The alternation between dry and wet periods will continue through the coming decades, but climate models developed by regional and global organizations show that over the long run Central America will experience a gradual decrease in rainfall. One of these analyses shows a decrease of 13% in Guatemala’s rainfall by the year 2050 and of 27% by 2100.
Though these percentages may seem small at first glance, they can result in a considerable increase in hydrological stress, which various regions, particularly the western regions of the country and the southern portions of the departments of Huehuetenango, Quiché, and the Verapaces, are already experiencing. Much of the lack of water already observed in these and other regions are due to our poor management of this vital resource, especially in terms of the contamination of surface water that occurs when we discard our waste water without any treatment whatsoever. (Editorial note: Over 90% of Guatemala’s water sources and more than 98% of its waterways are polluted with bacteria.) Climate change will therefore add pressure on Guatemala to design and pass legislation to better manage and conserve our water resources.

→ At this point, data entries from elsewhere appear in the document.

Points on a hilly landscape, in no order, each with its height.
From any point a ball rolls to the lowest of the 2 points nearest to it. It stops when none of these is lower. Distance is the straight distance between rows; heights are no part of it.
K666 height 46.1: [125 122 151 152 147 117 127 154 110 148 151 121 151  93 123 108 110 165
 162 127  81 127]
K793 height 87.2: [141 135 154 118 141 143 128 101 185 126 105 155 182 151  70 110 120 104
 166 169 188 105]
K412 height 52.2: [109 152 137 127 122 129 133 119 189 115 149 143 145 130 100 120 116  88
 143 110 112 133]
K364 height 37.7: [170 157  91 173  75  88 131 109  74 138 172 120 115 121 141 140 155 120
  85  86 130 101]
K519 height 39.9: [161 144 133 110 119  94 139 110 180 142 178 136 117 173 130 114 163 130
 144 105 154  66]
K43 height 36.1: [140 173 172 141 156  98  98 152 198 109 130 174 144 177 153 111 146 123
 148  80  88  83]
K501 height 27.9: [ 98 118 119 122 126  99 133 164 125 109 132 129  99  95 175 164 134 112
  74  77  57 142]
K262 height 90.4: [164 135 144 154 162 105 115 115 120 150 102 123 152 153 115 119 135 147
 143 167 155  83]
K973 height 38.5: [103  96 151 130 120 122 164 150 100 118 171 126  87  60 146 129 121 112
  69  64  69 200]
K90 height 56.5: [107  94 122  93 165 146  91 117 129 102  58 156 126 161 138 176 137 143
 135 199 177 111]
K248 height 31.7: [ 91 144 126  81 163 136 144 176  92 106  97 124 106  83 191 166 128 147
  71 109  47 155]
K659 height 67.3: [120  99 145 114 147 110 122 150 118 170  95 119  90 103 120 100 120 174
 160 175 128 166]
K79 height 76.4: [126  99 137  76 133 123 137 132 201 134 107 129  62 148 129 130 117 127
 130 144 158 142]
K516 height 62.5: [ 93  78 113  94 139 165 137 143  84  82 111 101 116 130 189 186 131 148
  78 125  93 118]
K650 height 31.3: [104 145  97 154  75 117 122 142 106 143 156 117  76  78 151 134 110 104
 101  87  91 187]
K72 height 54.3: [ 87 117 150 101 146 151 145 137 178  89 133 136 138 112 126 133 117 101
 124 111  87 151]
K846 height 35.7: [102 105 124 104 130 153 132 132 144 120 105 126 138 131 110 134 119 136
 160 168 148 130]
K879 height 78.2: [133 129 124  83 128 128 135 103 203 160  95 142  82 145 103 103 113 126
 147 166 205 156]
K274 height 16.6: [164 170  86 108  98 153 149  80 110 175 144 110 125 114  92  74 124 114
 173 193 193 158]
K292 height 23.6: [141  79 178 144 155 100 156 115 142 122 132 105 127 132 106 112 130 149
 106 117 138  96]
K522 height 26.1: [106 161 107  90 113 148 116 141 176 150 115 143 115 140 112 109 112 122
 194 167 127 158]
K168 height 65.4: [126  90 155 107 166 118 128 153 115 135 106 117 134 121 136 130 140 189
 159 160 113  99]
K307 height 27.6: [ 99 154 122  97 129 116 116 143 190 149 124 141  95 123 126 104 110 116
 157 133 111 166]
K432 height 21.0: [111 142  79 126  95 101 111 124 134 136 122 120  62 144 163 159 128 110
  90 101 105 140]
K261 height 34.8: [151 144  93 184  67 113 116 136  40 126 162 116  99  99 150 140 126 123
  91  52 108 164]
K232 height 57.4: [173 179 127 173 133  88 114 111 147 141 180 141 198 165 127 112 156 100
 123 120 129  55]
K653 height 48.0: [112 128 146  95 150 113 128 169 142 119 144 140 131 134 165 139 147 171
 157 110  55  89]
K969 height 27.3: [137 170  93 168  76 150 139  96  85 142 141 111 123  98 101  96 104  99
 119 125 153 191]
K652 height 19.7: [129 148 118 182  96 148 130 137  51 135 138 115 160  90 106 112 108 148
 132 116 112 173]
K911 height 58.1: [ 71 128 126  95 131 135 143 163 149 131 167 127  91  93 155 140 111 108
 122 103  52 184]
K795 height 34.5: [107 129 111 161 121 150 132 155  36  80 104 115 125  90 166 165 128 144
  61  98  88 172]
K616 height 35.9: [114 133  95 145  89  95 112 137 125 119 163 132  85 110 165 179 130  58
  59  48  96 139]
K417 height 58.6: [106 121 103  92 150 132 100 116 129 102  69 132 107 175 159 186 141 144
 110 171 158  93]
K551 height 56.7: [ 89 108  90 115 106 165 139 147 111 102 159 109 114 123 166 175 112  93
  92 100  75 134]
K226 height 87.5: [113 130 115 147 118 159 131  84 118 111  78 122 130 124  88 137 103 100
 105 145 175 158]
K531 height 29.1: [119  83 158 112 147 109 153 128 139 111 108 115 102 145 129 139 140 150
 103 123 134 116]
K170 height 15.5: [168 155 117 204  73 154 135 117  26 130 156 107 162 103 100 104 111 133
 111  85 143 167]
K396 height 91.4: [133 124 128 132 161 122  94 110 106 136  75 136 172 156 120 145 135 157
 156 193 164  82]
K550 height 43.2: [152  85 144  79 148 143 117 118 158 152  76 146 121 145  95 111 133 150
 177 205 216 121]
K789 height 47.4: [141  99 131 118 146 137 104 109 118 156  64 128 129 125  95 124 119 146
 154 203 208 129]
K579 height 32.8: [103 108 143  67 155 141 120 156 170 120  91 147 122 123 126 139 126 151
 172 171 131 144]
K428 height 48.6: [113 147 131  92 140 124 111 159 181 121 131 148 106 186 157 136 138 143
 175 126 109 106]
K217 height 80.1: [165 155 129 103 124 127 127  92 188 172 124 142 119 139  89  76 114 116
 146 164 192 134]
K603 height 14.6: [175 178 129 197 144  98  99 115  96 180 115 123 150 113 110 103 118 141
 140 138 115 113]
K198 height 92.0: [171  84 198  96 184 144  84 163 161 142  70 185 167 150 107 115 151 159
 193 198 180  99]
K340 height 42.7: [ 75  77 124 108 129 196 165 128  75  93 127  98 125 105 115 139 105 129
 129 150 119 188]
K851 height 67.8: [115 152 139 129 144 132 122 116 202  78 111 155 160 192 126 140 148  94
 121 120 145  82]
K867 height 92.5: [141 118 145 109 160 133  90 136 143 111  91 162 179 189 132 151 152 159
 184 187 163  76]
K866 height 29.7: [107 168  83 151  67 143 130 112 100 135 148 118  74  99 129 113 106  87
 110 103 121 211]
K850 height 53.3: [155 172 134 199 131 108 114 112 134 147 160 133 198 127 107 118 128  95
 124 108 118  80]
K718 height 44.3: [131 133 152 149 140 114 129 134 148 165 171 120 156 116  97 102 106 126
 172 126  98 133]
K180 height 61.6: [ 92 104 116  60 160 166 126 157 132  90  94 115  93 138 196 182 128 129
  72 129  78 127]
K457 height 89.4: [143 138 120 156 128 107 127  94 119 141 109 115 126 128 111 119 126 139
 118 135 152 118]
K547 height 26.6: [135 119 114 171  87 145 148  95  73 108 163 103 140 117 119 124 128 112
  92  90 146 128]
K766 height 44.0: [116 124 123 151 118 111 140 131 124 113 146 123 123 130 143 144 138 125
 107  94 104 106]
K357 height 74.7: [125  99 155  63 154 129 134 145 208 107 114 143  55 169 168 145 132 136
 115 115 125 138]
K293 height 32.4: [124 127  85 170  70 150 131 154  47  97 172 113 127 104 164 167 125 112
  86  58 100 151]
K592 height 43.3: [133 128 124 161  84  72 135 118 148 128 203 146 123 112 137 139 145  58
  88  48 106 106]
K57 height 90.9: [153 103 208 107 195 154 106 163 185 144  83 169 179 135  86 106 131 139
 180 170 160 126]
K946 height 73.0: [114 100 164  56 180 150 121 161 201  88  75 158 100 173 160 150 141 128
 114 136 135 128]
K974 height 29.9: [119 168 170 142 167  91  99 149 197  98  89 177 138 167 147 129 142 125
 114 104 109 110]
K160 height 9.1: [158 138  86 106  90 153 161  77 101 149 146 108 124 129 100  99 131 117
 141 165 203 129]
K790 height 82.7: [183 166 135 126 128 124 147  88 181 158 151 128 168 135  86  72 123  82
 151 141 170 114]
K573 height 30.6: [171 102 160 108 145 139 141 123 157 177 142 118 153 127  86  79 122 131
 193 180 184 106]
K450 height 17.0: [154  74 185 164 162 124 148 121 114 144 133 103 164 112  81  93 123 150
 118 130 144 107]
K245 height 70.7: [137 136  95 133  83 109 148 118 104 162 189  98  97 128 142 116 132 144
 149 115 122 125]
K936 height 72.2: [156 160  65 117  62 114 154  96 115 144 208 111 101 126 146 109 153 103
 135 100 135 107]
K844 height 64.3: [121  85 136 146 157 123 132 142  60 115 101 105 146 126 150 153 141 193
 124 149 114 102]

Climate change will also bring higher temperatures, which will increase the probability of having more arid regions with less agricultural productivity. Climate models show a global temperature increase of two to four degrees Celsius by the end of this century. The true temperature increase will depend on how much more greenhouse gas pollution the world produces.
This is why the December summit in Paris is so important for the future of our country. A binding agreement between all the countries of the world, especially those who pollute the most, including the United States, China, the European Union, and India, to reduce emissions that will permit the world to keep temperature increases in the range of or under two degrees Celsius. Guatemala must also make a proposal to reduce its emissions, and this proposal should be implemented through a participatory process led by the Ministry of the Environment and Natural Resources (MARN).
But beyond simply tuning into the negotiations, Guatemalans must start to work together to shape our local and national plans to adapt to the climate change that we’ll be confronting for the rest of the century. The task and the duty belong to all of us, to government as much as civil society.